Second, it is still possible that the disease are triggered by a yet uncarchterized group of cells which exist in the brain but do devide continuesly (such as stem cells). The fact that the damage is seen in non-dividing cells does not mean that it is being trigered by those cells. We don't know which cells are the disease triger and they may be different between diseases we simply predict that such a group of cells exist and responsible for the disease timing. These cells may divide or not but we predict that they accomulate somatic repeat mutations according to our model and triger the disease timing. The major damage seen in other cells may just be a following response to this trigger. Several litreture reports identify large somatic expansions in brain tissue (cited in the paper) which support our assumption that some cells has somatic repeat expansion in the brain.
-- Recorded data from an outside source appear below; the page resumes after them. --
Below is a small trained network, with its code and all its weights. Each question gives an input and a target symbol and asks what happens when units are switched off, that is, made to give their printed mean instead of their output.

import numpy as np


def w(rows, s, z=0):
    codes = np.array(rows[::2]) - 128.0
    scale = np.full(codes.shape[1], s)
    scale[-1] = z or s
    return codes * scale


def f(y):
    return y / 2 * (1 + np.tanh(0.7978845608 * (y + 0.044715 * y**3)))


def softmax(a):
    e = np.exp(a - a.max(-1, keepdims=True))
    return e / e.sum(-1, keepdims=True)


def log_softmax(a):
    a = a - a.max(-1, keepdims=True)
    return a - np.log(np.exp(a).sum(-1, keepdims=True))


def net(x, mask):
    ids = ['αβγδζηθλμξπψω'.index(c) for c in x.split()]
    T = len(ids)
    res = E[ids] + P[:T]
    u = 0
    for l in range(2):
        q, k, v = (res @ M[l].T for M in (Q, K, V))
        z = softmax(np.where(np.tri(T) > 0, q @ k.T / 2**0.5, -1e9)) @ v
        res = res + np.where(mask[u], z, O[l][:, -1]) @ O[l][:, :-1]
        u += 1
        y = f(res @ A[l][:, :-1].T + A[l][:, -1])
        res = res + np.where(mask[u : u + 4], y, B[l][:, -1]) @ B[l][:, :-1]
        u += 4
    return log_softmax(res[-1] @ U[:, :-1].T + U[:, -1])


Q, K, V, O, A, B = {}, {}, {}, {}, {}, {}
E = w([
[170,46,120,167],'α',
[119,80,128,180],'β',
[130,81,103,249],'γ',
[155,139,185,22],'δ',
[94,156,226,102],'ζ',
[101,91,78,150],'η',
[70,149,203,150],'θ',
[160,26,185,215],'λ',
[143,131,125,149],'μ',
[146,130,68,89],'ξ',
[102,127,116,154],'π',
[162,177,178,224],'ψ',
[172,222,168,87],'ω',
],0.019)
P = w([
[244,41,72,255],'0',
[108,83,175,70],'1',
[101,125,176,45],'2',
[112,121,166,64],'3',
[144,99,114,124],'4',
[146,76,126,175],'5',
[126,74,184,135],'6',
[123,190,161,66],'7',
[156,101,112,93],'8',
[135,169,127,44],'9',
[106,187,97,124],'10',
[129,198,81,126],'11',
],0.009)
Q[0] = w([
[53,220,53,186],'0.h1',
[124,76,3,186],'0.h1',
],0.0062)
K[0] = w([
[133,253,174,10],'0.h1',
[38,74,122,30],'0.h1',
],0.005)
V[0] = w([
[235,145,108,119],'0.h1',
[252,99,254,217],'0.h1',
],0.0075)
O[0] = w([
[135,195,2,169,148],'0.h1',
[66,170,85,234,249],'0.h1',
],0.0072,0.017)
A[0] = w([
[12,207,205,60,92],'0.n1',
[234,253,207,107,76],'0.n2',
[68,27,74,251,254],'0.n3',
[115,184,119,71,158],'0.n4',
],0.0058,0.0029)
B[0] = w([
[72,111,106,145,135],'0.n1',
[163,70,81,67,136],'0.n2',
[120,197,125,25,255],'0.n3',
[206,141,2,144,125],'0.n4',
],0.009,0.016)
Q[1] = w([
[90,186,79,116],'1.h1',
[159,73,255,121],'1.h1',
],0.0061)
K[1] = w([
[66,252,2,194],'1.h1',
[112,125,191,204],'1.h1',
],0.0066)
V[1] = w([
[254,150,25,199],'1.h1',
[211,93,88,31],'1.h1',
],0.0088)
O[1] = w([
[120,68,252,127,239],'1.h1',
[103,162,191,80,8],'1.h1',
],0.014,0.012)
A[1] = w([
[196,247,186,77,196],'1.n1',
[179,229,101,233,180],'1.n2',
[147,170,128,168,152],'1.n3',
[2,94,155,111,3],'1.n4',
],0.0083,0.0027)
B[1] = w([
[13,2,84,54,145],'1.n1',
[66,179,136,107,247],'1.n2',
[73,132,130,64,168],'1.n3',
[120,152,12,150,158],'1.n4',
],0.0067,0.011)
U = w([
[127,111,158,108,251],'α',
[139,135,115,118,67],'β',
[159,120,143,147,107],'γ',
[156,92,124,104,181],'δ',
[130,125,71,161,235],'ζ',
[101,106,99,72,60],'η',
[116,115,80,117,61],'θ',
[109,121,70,156,106],'λ',
[164,131,150,90,222],'μ',
[105,84,128,89,24],'ξ',
[126,108,105,109,86],'π',
[215,96,113,248,113],'ψ',
[142,169,203,144,1],'ω',
],0.011,0.0057)

Each question gives the input, a string of symbols that net reads in full, and the target symbol t.
The units are the heads (2 rows each of Q, K, V and O) and the neurons (one row each of A and B). Each row of codes is followed by its name. A weight is (code - 128) times the scale printed after its matrix; where a second scale follows, it is the last column's (O, A, B and U).
mask holds one flag per unit, layer by layer, with each layer's heads first. A switched-off unit (its flag False) gives its mean, the last column of its rows in O or B, instead of its output. The means were averaged over made-up inputs and are rounded, as every weight is.
A unit's drop is (log p(t) with every unit on - log p(t) with that unit switched off) / (log p(t) with every unit on - log p(t) with every unit switched off).
The circuit of an input: a set's keep is (log p(t) with only the set's units on - log p(t) with every unit switched off) / (log p(t) with every unit on - log p(t) with every unit switched off). Starting from all 10 units, units are removed one at a time, each time the one whose removal leaves the highest keep (on an exact tie, the one counted first), for as long as the keep stays at least 0.8.
circuit, biggest first: the units of the circuit, biggest drop first
unit that matters most: the unit with the biggest drop
top k neurons: the k neurons with the biggest drops, biggest first
top k neurons in layer l: the k neurons of layer l with the biggest drops, biggest first
drop of u: that unit's drop, to one decimal
input ψ ψ ψ ψ ξ ψ α ψ, target ψ: top 2 neurons : 0.n3, 0.n2
input ψ π ψ ψ α ω ω α α θ, target ψ: top neuron in layer 1 : 1.n2
input ψ ψ ψ ζ, target ψ: circuit, biggest first : 1.h1, 0.h1
input ζ λ ω η ζ, target ζ: top 2 neurons in layer 0 : 0.n3, 0.n1
input α ψ γ, target α: circuit, biggest first : 0.n3, 0.h1, 1.h1
input ψ θ ω ψ, target ψ: circuit, biggest first : 1.h1, 0.h1
input ψ δ η ψ λ μ ω, target ψ: circuit, biggest first : 0.n3, 0.h1, 1.h1
input ζ γ α α μ ζ, target ζ: circuit, biggest first : 1.h1, 0.n3
input ψ α ψ ψ ζ α ψ ψ ψ β, target ψ: circuit, biggest first : 0.h1, 1.h1, 1.n2, 1.n3
input ω μ γ β ψ α ψ, target α: circuit, biggest first : 0.h1, 1.h1, 1.n1
input ψ ζ μ α ψ γ ψ ψ ψ θ π, target ψ: circuit, biggest first : 0.h1, 0.n3, 1.h1, 1.n2
input ψ ψ ζ ψ α ψ ψ λ λ δ, target ψ: circuit, biggest first : 0.n3, 0.h1, 1.h1
input ω ψ ψ ψ ψ, target ω: circuit, biggest first : 1.h1, 0.h1
input θ ζ δ ψ, target ζ: circuit, biggest first : 1.h1
input ψ ω α ψ γ θ ψ ψ α, target ψ: top 3 neurons : 1.n2, 1.n3, 1.n1
input λ γ θ, target λ: top 2 neurons : 0.n1, 1.n4
input ψ ψ ψ ψ ψ ω λ ξ β, target ψ: drop of 1.h1 : 0.6
input λ ψ γ ζ ζ λ, target ζ: drop of 1.h1 : 0.6
input α γ γ, target α: drop of 0.h1 : 1.1
input λ ξ λ ψ ζ, target λ: unit that matters most : 0.h1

I belive the above clarification also explain your second comment. Only one group of cells is likely to be the triger for each disease and this group may be veryu small and hard to detect. Despite what you say about the difference between HD and other diseases from this family the similar behavior of the timing mechanism and the similar underlying genetic phenomena strongly implies that those diseases share the same mechanism for the timing. The exact cells and the exact damage may differe between the diseases however the HD looks very similar to all the other when you look on the onset curve. I hope this clarifies our points and thanks for the comments.